Тем не менее слухи о плохом состоянии дел банка распространились по городу и штату, и в декабре 1930 г. какой-то камешек, как это обычно бывает, сдвинул лавину. Банк почти сразу оказался неспособен возвращать вклады. Олигархи с участием представителя Дома Морганов собрались на срочное совещание, но не смогли договориться о мерах спасения тонущего собрата. У дверей главной конторы и отделений банка образовались очереди вкладчиков, среди них появились зачинщики беспорядков, была вызвана полиция. Газеты сообщили о факте самоубийства уборщика мусора, потерявшего в этом банке все сбережения. Это усилило всеобщее возмущение.

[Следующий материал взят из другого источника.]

Below is a small trained network, with its code and all its weights. Each question gives an input and a target symbol and asks what happens when units are switched off, that is, made to give their printed mean instead of their output.

import numpy as np


def w(rows, s, z=0):
    codes = np.array(rows[::2]) - 128.0
    scale = np.full(codes.shape[1], s)
    scale[-1] = z or s
    return codes * scale


def norm(h):
    return h / np.sqrt((h * h).mean(-1, keepdims=True) + 1e-5)


def f(y):
    return np.maximum(y, 0)


def softmax(a):
    e = np.exp(a - a.max(-1, keepdims=True))
    return e / e.sum(-1, keepdims=True)


def log_softmax(a):
    a = a - a.max(-1, keepdims=True)
    return a - np.log(np.exp(a).sum(-1, keepdims=True))


def net(x, mask):
    ids = ['ΓΦβηθμω'.index(c) for c in x.split()]
    T = len(ids)
    res = E[ids] + P[:T]
    u = 0
    for l in range(2):
        q, k, v = (norm(res) @ M[l].T for M in (Q, K, V))
        z = softmax(np.where(np.tri(T) > 0, q @ k.T / 3**0.5, -1e9)) @ v
        res = res + np.where(mask[u], z, O[l][:, -1]) @ O[l][:, :-1]
        u += 1
        y = f(norm(res) @ A[l][:, :-1].T + A[l][:, -1])
        res = res + np.where(mask[u : u + 4], y, B[l][:, -1]) @ B[l][:, :-1]
        u += 4
    return log_softmax(norm(res)[-1] @ U[:, :-1].T + U[:, -1])


Q, K, V, O, A, B = {}, {}, {}, {}, {}, {}
E = w([
[120,163,90,57,185],'Γ',
[184,158,102,105,177],'Φ',
[184,198,178,102,117],'β',
[155,125,128,69,109],'η',
[177,169,60,253,102],'θ',
[132,65,66,100,199],'μ',
[197,53,165,122,133],'ω',
],0.024)
P = w([
[178,194,156,38,202],'0',
[170,168,136,77,148],'1',
[162,145,129,112,107],'2',
[126,142,112,141,77],'3',
[101,131,100,173,59],'4',
[102,141,79,183,30],'5',
[94,144,56,201,1],'6',
],0.0092)
Q[0] = w([
[6,117,207,209,184],'0.h1',
[123,84,120,103,44],'0.h1',
[188,146,96,109,157],'0.h1',
],0.011)
K[0] = w([
[218,145,182,2,245],'0.h1',
[133,118,129,195,208],'0.h1',
[78,113,110,141,54],'0.h1',
],0.0099)
V[0] = w([
[141,205,174,58,35],'0.h1',
[230,195,5,43,81],'0.h1',
[126,38,255,6,116],'0.h1',
],0.007)
O[0] = w([
[111,148,144,112,29,171],'0.h1',
[88,99,53,136,2,254],'0.h1',
[229,124,119,61,93,134],'0.h1',
],0.0085,0.011)
A[0] = w([
[8,181,193,162,129,85],'0.n1',
[118,144,139,192,170,31],'0.n2',
[143,167,99,164,188,254],'0.n3',
[90,106,118,150,45,42],'0.n4',
],0.011,0.0032)
B[0] = w([
[152,54,194,92,118,162],'0.n1',
[96,138,173,246,109,138],'0.n2',
[183,86,53,132,68,176],'0.n3',
[80,123,166,95,119,253],'0.n4',
],0.011,0.0049)
Q[1] = w([
[20,199,81,190,63],'1.h1',
[161,55,34,74,7],'1.h1',
[35,52,121,90,173],'1.h1',
],0.013)
K[1] = w([
[47,103,89,160,32],'1.h1',
[148,52,133,252,87],'1.h1',
[174,214,102,231,144],'1.h1',
],0.013)
V[1] = w([
[56,152,61,82,184],'1.h1',
[91,191,186,117,127],'1.h1',
[120,8,159,111,131],'1.h1',
],0.018)
O[1] = w([
[228,176,109,213,31,100],'1.h1',
[140,221,172,95,111,2],'1.h1',
[249,52,117,68,195,114],'1.h1',
],0.015,0.0071)
A[1] = w([
[80,141,94,183,236,32],'1.n1',
[76,254,93,248,113,65],'1.n2',
[151,119,245,198,91,209],'1.n3',
[140,146,153,172,162,1],'1.n4',
],0.013,0.0034)
B[1] = w([
[222,180,48,108,57,149],'1.n1',
[134,119,161,113,248,254],'1.n2',
[180,38,170,42,158,155],'1.n3',
[119,140,140,100,160,128],'1.n4',
],0.016,0.0087)
U = w([
[51,125,87,187,212,81],'Γ',
[187,40,61,171,60,3],'Φ',
[29,166,217,95,153,228],'β',
[156,207,55,148,91,223],'η',
[146,67,138,45,221,141],'θ',
[89,142,84,41,4,136],'μ',
[96,61,144,180,98,145],'ω',
],0.014,0.0028)

Each question gives the input, a string of symbols that net reads in full, and the target symbol t.
The units are the heads (3 rows each of Q, K, V and O) and the neurons (one row each of A and B). Each row of codes is followed by its name. A weight is (code - 128) times the scale printed after its matrix; where a second scale follows, it is the last column's (O, A, B and U).
mask holds one flag per unit, layer by layer, with each layer's heads first. A switched-off unit (its flag False) gives its mean, the last column of its rows in O or B, instead of its output. The means were averaged over made-up inputs and are rounded, as every weight is.
A unit's drop is (log p(t) with every unit on - log p(t) with that unit switched off) / (log p(t) with every unit on - log p(t) with every unit switched off).
The circuit of an input: a set's keep is (log p(t) with only the set's units on - log p(t) with every unit switched off) / (log p(t) with every unit on - log p(t) with every unit switched off). Starting from all 10 units, units are removed one at a time, each time the one whose removal leaves the highest keep (on an exact tie, the one counted first), for as long as the keep stays at least 0.8.
circuit, biggest first: the units of the circuit, biggest drop first
top k neurons: the k neurons with the biggest drops, biggest first
k most important neurons of layer l: the k neurons of layer l with the biggest drops, biggest first
drop of u: that unit's drop, to one decimal
input Φ Γ Γ Φ, target Γ: circuit, biggest first : 1.h1, 1.n2
input Γ β Φ Γ, target β: top 2 neurons : 1.n2, 0.n3
input θ Γ Φ η η η η, target β: circuit, biggest first : 1.h1
input Φ Γ Γ, target Γ: circuit, biggest first : 1.h1, 0.n3, 1.n2
input η Γ Γ Φ Γ Γ, target Γ: circuit, biggest first : 1.h1, 1.n2
input θ ω η Γ Φ, target Φ: circuit, biggest first : 0.n1, 0.h1, 1.n2, 1.n1
input Φ Φ Φ, target Γ: top 2 neurons : 1.n2, 0.n1
input θ Φ ω, target ω: top 2 neurons : 0.n3, 1.n2
input θ Γ Γ Γ Φ, target Φ: 3 most important neurons of layer 0 : 0.n3, 0.n1, 0.n2
input Γ ω Γ Γ Γ η Φ, target μ: circuit, biggest first : 0.h1, 1.h1
input θ β ω Γ Γ η, target β: top 2 neurons : 0.n2, 0.n4
input η ω Γ Γ Γ η μ, target Φ: circuit, biggest first : 1.h1, 1.n2
input Γ η β, target μ: drop of 0.h1 : 0.2
input Γ Γ Φ η Γ θ, target Γ: drop of 1.h1 : 0.1
input μ Γ η, target Φ: drop of 1.h1 : 1.1
input μ η Γ, target Φ: top neuron : 0.n3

Власти закрыли банк и арестовали его имущество. Против обоих высших менеджеров возбудили уголовное дело, расследование которого заняло около двух лет. В конце концов состоялся суд, приговоривший их к тюремному заключению на срок от 3 до 6 лет (в зависимости от поведения в заключении). Видимо, действия властей оказались своевременными, поскольку, как сообщается, в конечном счете до 90% всех вкладов было возвращено вкладчикам.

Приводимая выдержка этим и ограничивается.